Section 1821(j)'s anti-injunction provision does not strip courts of the jurisdiction provided by § 1821(d)(6). Indeed, the plain language of § 1821(j) provides, "Except as provided in this section, no court may take any action, except at the request of the Board of Directors by regulation or order, to restrain or affect the exercise of powers or functions of the Corporation as a conservator or a receiver." 12 U.S.C. § 1821(j) (emphasis added). "[T]his section," namely § 1821(d)(6), provides for de novo judicial review of administratively exhausted claims, and § 1821(j) does not, on its face, disturb that review. See United States v. Zuniga-Arteaga, 681 F.3d 1220, 1223 (11th Cir. 2012) (when interpreting a statute, "[T]he starting point is the language of the statute itself. . . . [W]e analyze the language of the provision at issue, the specific context in which the language is used, and the broader context of the statute as a whole.") (quotation, citations, and alterations omitted).

Id. Accordingly, this argument is denied.

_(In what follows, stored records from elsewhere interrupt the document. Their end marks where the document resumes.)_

Each row below holds a small network's activations on one input, seen along a few directions.
Each table varies a few parts of the input and shows all the possible inputs, shuffled.
Descriptions start from the smaller parts, as in this example, which fits no table here: one of 6 places along a line, together with either a single point or one of 9 places around a ring or (one of 2 separate values, together with one of 5 places around a ring).
Shared parts are said once, and a part with two or three values counts as separate values.

Other details of the inputs vary at random and push rows far along three fixed directions, the same in every table; ignore that.
To show where, the next rows are all for the same input, with only those details redrawn:
[ -8  -1 -50 -16  -4  58 -22 -19  67   3  87   0 -34]
[  6  -2  27  -1  26 -11   9  36 -42  13 -74  22  -6]
[ 20 -60  44  18 -66   6 -18  54 -16  57 -15  22  12]
[ 36  43  -2 -19 -38 -32  50 -64 -21  -3  15 -39   7]
[-20 -21 -42  -9  15  71 -40  19  66  10  63  23 -40]
[ -9  36 -35 -22  57  21  10 -12  13 -20  -3   4 -33]
[ 22 -39  43  13 -48  -8  -5  42 -30  44 -34  17  13]
[ -8  36 -34 -22  54  19  10 -14  12 -20  -3   5 -32]

A family of inputs:
row 1: [  1  32 -10  -6  22 -41  32 -46 -13 -24  -4 -23  -6]
row 2: [  2  34 -39 -16  55  18   6  -8   6 -34  -1   3 -29]
row 3: [ -9   3  41  24  25 -13  -3  44 -36 -17 -80  21  38]
row 4: [-19  39 -44 -25  58   5  22 -39  15 -29  -4   5 -27]
row 5: [ 37  22  24   1 -33 -51  48 -23 -51 -15 -35 -22  12]
row 6: [  0  43  -7 -17  20 -39  25 -49 -11 -11  -6 -19 -15]
row 7: [-11 -20 -18  -2 -14  13 -19 -20  40  19  57  -4 -14]
row 8: [ -1 -39  21   8  -4  24 -24  56  -6  34 -27  32 -10]
row 9: [ -8  -4  -5  -1  84   3 -10  49 -22 -16 -69  22 -16]
row 10: [-18  26   8   7  10  -3   7 -15   1  -6 -21   7  29]
row 11: [ 17 -66  46  28 -48 -18 -25  52 -19  32 -15   7  15]
row 12: [  54   25   34   -4 -107  -75   70  -75  -52   20    2  -45   35]
row 13: [ -2   0  63  16 -12 -28  12  19 -68  12 -82  -5  68]
row 14: [  0  49 -43 -24  64   5   5 -21   9 -42   5  -7 -34]
row 15: [ 19 -35  -6   8 -89  14 -24  -7  43  16  93 -14  -5]
row 16: [-35  43 -24   5  52  15   4 -15  23 -40  -4   8   8]
row 17: [-11  49 -37 -17  36 -19  17 -55  18 -37  31 -21 -31]
row 18: [  9  45  -5 -21  27 -31  21 -39 -13 -12  -4 -26 -13]
row 19: [ 17 -28  -8  -4 -80  24 -24 -13  46  37  94 -13  -6]
row 20: [  4 -73  39  22 -57  -6 -21  47  -8  60 -16  23  16]
row 21: [-32  -8  -4  14  62  52 -47  62  20 -15 -26  40  10]
row 22: [  4   3  16   3  43 -28  20  30 -46 -23 -86  17  -1]
row 23: [-16  14 -42 -18   3  21 -12 -34  50  -3  61  -1 -34]
row 24: [-33  15   6  12  14   0   3 -11 -10 -25 -18  -3  35]
row 25: [ 24 -18  59   9  -9 -53  15  27 -64  32 -73  -5  24]
row 26: [  8  -5   3  10 -78  28 -11 -30  45  21  87 -24  42]
row 27: [ 31  37   3  -8 -30 -54  34 -58 -18 -22  22 -49   2]
row 28: [ 15 -23   7  10 -71  -7  10 -11   4  18  36  -3   2]
row 29: [-11   5   2   5 -69   6   6 -56  19   5  66 -33  50]
row 30: [  3   0  18   6  49 -34  16  30 -44 -19 -84   9   0]
row 31: [ 16 -45   5   5 -66  14 -14   1  27  42  59 -12   9]
row 32: [-41 -55 -18  13  40  52 -46  70  37   9  -7  58 -34]
row 33: [ -9  27 -32 -23  54  13  13 -14  11 -20  -5   2 -20]
row 34: [-22  31 -57 -15  51   7  14 -42  34 -38  30 -10 -30]
row 35: [-33 -61  33  37 -15  46 -55  72   8  11 -10  27  36]
row 36: [-40 -24   3  16  51  56 -51  62   7 -12 -25  29  21]
row 37: [ 28 -39  18  10 -75  -2 -26   9  13  33  63 -19   6]
row 38: [ 24  26  23  -1 -34 -65  45 -31 -47  -6 -31 -20   7]
row 39: [-21 -48 -20   5  51  60 -53  75  30   4  -6  47 -28]
row 40: [ 23  32  -7 -13  22 -35  23 -36 -23 -23  -3 -33   3]
Describe the family of inputs behind these rows.
Answer: one of 5 places around a ring, together with either one of 2 separate values or one of 6 places around a ring
Changing only the place on the ring of 5 turns row 1 into row 7. The same change can be made to row 16. Which row results?
Answer: row 10
Changing only the place on the ring of 5 turns row 5 into row 12. The same change can be made to row 30. Which row results?
Answer: row 20
Which other rows does row 25 become when the place on the ring of 6 takes its other values? List them by row number.
Answer: row 8, row 18, row 19, row 31, row 33
Which other rows does row 36 become when the choice among 2 separate values takes its other values? List them by row number.
Answer: row 21

A family of inputs:
row 41: [-51  17 -49 -17  39  50 -35 -17  70   0  54  20 -30]
row 42: [ -2 -45  47  27 -53 -37  -1  18 -32  39 -23   6  28]
row 43: [ -7 -34 -16  13 -42  45 -22  20  47  16  54  27 -15]
row 44: [  6  73 -17 -24  31 -21  51 -42 -24 -32 -46   0  -7]
row 45: [ 20  13  33   9 -39 -44  38 -33 -42 -24 -18 -47  57]
row 46: [ 16  52 -17 -21  48 -30  32 -41 -40 -46 -29 -30   3]
row 47: [ 21  -1 -32 -13 -31   5   2 -42  39   2  92 -31 -39]
row 48: [  3  27 -15  -6  54  -6   2  -1 -19 -30 -17  -5  -6]
row 49: [-11  22 -59 -21  40  56 -27 -15  50 -21  71  -5 -24]
row 50: [-14 -32   2  17  62  20 -43  74  -9  -6 -41  35 -15]
row 51: [  0 -47 -11  14 -72  53 -30  24  54  34  72  27  -9]
row 52: [ 19 -39  30  26 -58 -21  14  32 -18  16 -22  17  14]
row 53: [ 23 -27  31  22 -18 -23 -12  37 -29   9 -24   6  19]
row 54: [  0  19 -34 -13 -40 -25  31 -91  26 -20  76 -49  11]
row 55: [-22  30  -2   6  53  -3   0  -1   5 -47 -26  -7  15]
row 56: [  0 -25   9   0  33  -4 -24  48   0  13 -33  27 -43]
row 57: [-14 -23   8  13  12  20 -17  52   1   6 -43  50 -15]
row 58: [ 29  65  34   2 -38 -63  61 -73 -51 -28 -16 -57  60]
row 59: [ 27 -42  34  24 -43 -28 -18  39 -17  13 -11  -1  24]
row 60: [ 28  40 -39 -13 -31 -15  14 -76  30 -35  86 -49   3]
row 61: [-38  12 -14   2  78 -19   6   6 -10 -25 -48  14 -16]
row 62: [-17  84  -7 -16  72  -4  29 -36 -20 -46 -44 -15  18]
row 63: [ 41   9  23 -24 -36 -38  36 -25 -48  24 -23 -28  -6]
row 64: [ 11  14  31  18 -26 -36  25 -17 -24 -20 -13 -31  47]
row 65: [  7 -16  54  19 -58  -1  -2  20 -33  31 -19 -10  58]
row 66: [ 37   4 -33 -16 -30  24  10 -49  43  14  80 -33  27]
row 67: [  8 -30  58  33 -61 -16 -14  25 -19  15 -18  -4  53]
row 68: [-27  72 -16 -23  73 -27  35 -45 -20 -24 -48  -1  -8]
row 69: [-18  23 -58 -13  67  46 -33  -4  53 -37  55   6 -34]
row 70: [ 30 -47  40  -2 -50 -17  -4  33 -35  49 -21   1  -9]
row 71: [-16 -25   7  13  59  24 -52  74   0  -2 -44  43 -14]
row 72: [ 17 -13 -32  -9 -25   3  -2 -25  41   2  83 -26 -41]
row 73: [ 34  22  21   3 -53 -45  55 -35 -48  -3 -22 -19  21]
row 74: [ -5  71 -30 -25  60  -6  50 -34 -25 -37 -50   4 -18]
row 75: [ 12 -62 -17  -1 -48  27 -32  14  47  26  81  -6 -36]
row 76: [  3 -32 -12   6 -31  43 -53  26  47  18  68   9   0]
row 77: [ -4  55 -32 -11  65 -26  53 -30 -21 -58 -46  -4 -20]
row 78: [  8 -16  60  20 -65  -3 -13  25 -23  32 -22  -1  59]
row 79: [ 29  35 -42 -10 -23 -19  21 -70  30 -38  86 -52   2]
row 80: [ 53  62  17 -12 -31 -71  60 -65 -59 -20 -14 -52  36]
row 81: [-37 -23  10  16  38  -1 -23  37   3   9 -36  36  -8]
row 82: [-14   1 -18  -1 -44   1 -10 -49  44  10  75 -12   2]
row 83: [ 23 -29  32   8 -65  -9  19  19 -39  27 -33  11  22]
row 84: [ 15   9  37  19 -34 -42  31 -17 -38 -16 -18 -38  52]
row 85: [ 25 -36  37   7 -27 -24  -3  34 -33  39 -25   5 -19]
row 86: [  1  19 -13   0 -51  27  -1 -48  33  -6  89 -41  32]
row 87: [ 12  51 -44 -21 -22   5  43 -72  18 -26  55 -28 -10]
row 88: [ 18  10 -25 -11 -41  24 -19 -29  39   4  82 -20   6]
row 89: [ 13  30  38   7 -38 -27  19 -24 -29  -5 -18 -26  53]
row 90: [ -3  57 -52 -38  60   6  10 -44  35 -28  31 -11 -61]
row 91: [  0 -49 -15  18 -70  42 -26  16  56  21  77  21 -12]
row 92: [-38 -14  12   7  33   8 -29  37   5  19 -39  39  -6]
row 93: [-47 -31  12  18  66  45 -46  70   2 -16 -51  36   6]
row 94: [-42 -34  15  16  35   9 -29  47  -5  21 -39  39  -8]
row 95: [ 24   9  15   8 -40 -36  44 -20 -37  -7 -22  -9  13]
row 96: [-48 -27  -2   6  65  12 -26  39  -4  -2 -52  38 -16]
row 97: [  2  22 -17 -14  77 -24  13   9  -7 -26 -38   3 -51]
row 98: [ 41   3  23  10 -27 -59  30 -11 -50 -12 -19 -36  28]
row 99: [ 41  20  28 -16 -33 -45  35 -20 -39  27 -20 -20  -9]
row 100: [-12  20 -26  -9  60  -2  27   2 -13 -46 -50  13 -21]
row 101: [-35 -36  10  19  31  -4 -25  45   7   9 -31  33  -7]
row 102: [ 13 -42  -6   7 -65  48 -49  21  48  37  89   4   7]
row 103: [ 19  57 -11 -30  47 -39  45 -38 -35 -17 -33 -24 -35]
row 104: [-27  24  -2  -7  51  23  -4   5 -12 -28 -34  -1  18]
row 105: [ 36 -54  46   7 -57 -34  -1  31 -41  41 -24  -4  -6]
row 106: [-20 -47  -3  13 -65  32 -40   3  55  48  81  12   3]
row 107: [ -7 -52  -9   7 -55  41 -19 -11  62  66  72   5  23]
row 108: [ -7 -36 -18  13 -42  40 -27  18  53   8  53  26 -17]
row 109: [  0  32 -13 -27  71  -3  13   5 -19  -3 -42   6 -48]
row 110: [ 31 -28  39   4 -46 -33  -2  20 -22  38 -15   1 -13]
row 111: [-23 -38  -3  10  29  32 -18  58  -1  -4 -44  47 -20]
row 112: [ 31 -33  40   4 -48 -23  -2  30 -23  50 -12   5 -13]
row 113: [-17  41  10   3  42  -3   2  -8 -10 -35 -34  -5  22]
row 114: [  3 -29  50  33 -49  -8 -12  27 -15  14 -10  -2  47]
row 115: [ 57   7  26 -18 -26 -44  54 -29 -35  42 -30 -26  11]
row 116: [  2 -33 -16   6 -70  54 -22  11  53  34  73  22  -8]
row 117: [-31  49 -54  -8  47  38  -2 -54  52 -57  69 -29  -6]
row 118: [  6  36  -7 -28  47 -12  11  -5  -8  -1 -32   5 -42]
row 119: [ -3 -42  45   7 -59 -15  -3  15 -33  53 -27   7  32]
row 120: [-11 -34   1  -8  56  19 -29  57  -9  13 -43  32 -51]
row 121: [ -4  18 -17 -15  72  12  -9  17 -23 -27 -41   8  -8]
row 122: [ 29  30 -42 -18 -31  -7  20 -79  18 -34  86 -56   6]
row 123: [-14   4 -48 -18  63  20 -22   7  53 -23  31   9 -68]
row 124: [ 11  20  35  14 -35 -27  26 -25 -37  -8 -11 -33  50]
row 125: [ 31 -41  35  13 -54   2  25  29 -18  56 -41  24  35]
row 126: [-14 -30   1  -3  56  43 -47  72 -11   7 -46  38  -8]
row 127: [ 16 -30  36  17 -64  -6   2  35 -18  32 -30  28  15]
row 128: [-21   6 -19  -2 -13   2  -4 -38  34   4  54  -6  -4]
row 129: [-15  70 -12 -24  50   1  31 -47 -24 -43 -30 -29  25]
row 130: [ -6 -32   3   3  41   7 -28  56   6  15 -24  32 -50]
row 131: [  0  65 -13 -17  66  -1  44 -49  -8 -27 -37 -24  39]
row 132: [ -5 -33  34   7 -47 -21   3   4 -30  38 -21   2  27]
row 133: [-12 -16  -1   6  62  28 -37  65 -11  -1 -40  32 -11]
row 134: [ 34   9  23  10 -54 -55  46 -20 -36 -10 -31 -12  21]
row 135: [-57  12 -52 -13  69  47 -28  -8  53 -10  36  20 -37]
row 136: [-18  19 -20 -10  61  13  16  11 -17 -31 -57  27 -23]
row 137: [ -7 -35  48  23 -30   7 -17  37 -29  13 -33   3  46]
row 138: [-15   4 -25  -1 -19 -12  -1 -44  43 -10  58 -17  -2]
row 139: [ 35  -2  14   2 -22 -44  22 -13 -42 -16 -15 -33  25]
row 140: [-38  50 -60 -27  40  27   6 -66  47 -17  60 -13 -22]
row 141: [-34  14 -64 -26  52  75 -14   0  50 -22  27  27 -43]
row 142: [-48 -17   2  12  63   6 -32  42   9   0 -49  46 -18]
row 143: [-49 -31   2   5  58  18 -30  43  -4   8 -50  42 -15]
row 144: [  9 -56  -6   4 -52  36 -44  23  56  44  87  10 -40]
row 145: [-37 -18  22  20  39  44 -44  66   9   5 -34  36  15]
Changing only one part turns row 78 into row 44. The same change can be made to row 124. Which row results?
Answer: row 73
Changing only one part turns row 118 into row 88. The same change can be made to row 99. Which row results?
Answer: row 102
Changing only one part turns row 103 into row 133. The same change can be made to row 105. Which row results?
Answer: row 122
Describe the family of inputs behind these rows.
Answer: one of 5 separate values, together with either a single point or (one of 4 places along a line, together with one of 5 places along a line)
Which other rows does row 59 become when the choice among 5 separate values takes its other values? List them by row number.
Answer: row 55, row 123, row 134, row 138
Which other rows does row 105 become when the place on the line of 4 takes its other values? List them by row number.
Answer: row 47, row 56, row 130
Which other rows does row 75 become when the place on the line of 4 takes its other values? List them by row number.
Answer: row 72, row 97, row 123
Which other rows does row 100 become when the place on the line of 5 takes its other values? List them by row number.
Answer: row 83, row 111, row 136, row 141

IV. Failure to Join the Real Party in Interest

The FDIC's final argument is that Kondapalli failed to join the real party in interest, Iberiabank, the owner of the construction loan and personal guaranty that Kondapalli seeks to declare unenforceable and void. The FDIC does not cite to any legal authority stating that a complaint filed under section 1821(d)(6) that seeks judicial review of the FDIC's determination of Kondapalli's claim should be dismissed for failure to join a successor bank. Thus, at this stage, this argument in favor of dismissal of the complaint is denied. However, the Court's denial of this argument is without prejudice to revisit this issue if it becomes relevant to an award of any relief in Kondapalli's favor.4

It is therefore ORDERED AND ADJUDGED that:

1. Defendant Federal Deposit Insurance Corporation As Receiver of Orion Bank's Motion to Dismiss (Dkt. 14) is denied. 2. Defendant shall file an answer to the complaint within fourteen (14) days of this Order.

DONE and ORDERED.

FootNotes


1. The state court action has been stayed pending the completion of the FDIC claims process.
2. Notably, "[i]n a fraud action, the last element occurs, and thus the cause of action accrues, when the plaintiff knew, or through the exercise of due diligence should have known, of the facts constituting the fraud." Smith v. Bruster, 151 So.3d 511, 514 (Fla. 1st DCA 2014).
3. The FDIC argues briefly that Kondapalli should have discovered the fraud if he had exercised due diligence. This argument may have merit after sufficient discovery on the issue. But the Court cannot determine this issue on the limited record before it that consists solely of Kondapalli's complaint and the attachments to same.
4. Notably, the parties do not indicate the details of the agreement between the FDIC and Iberiabank. As such, it is unclear whether Iberiabank is a successor-in-interest to the FDIC's rights on the construction agreement and related documents.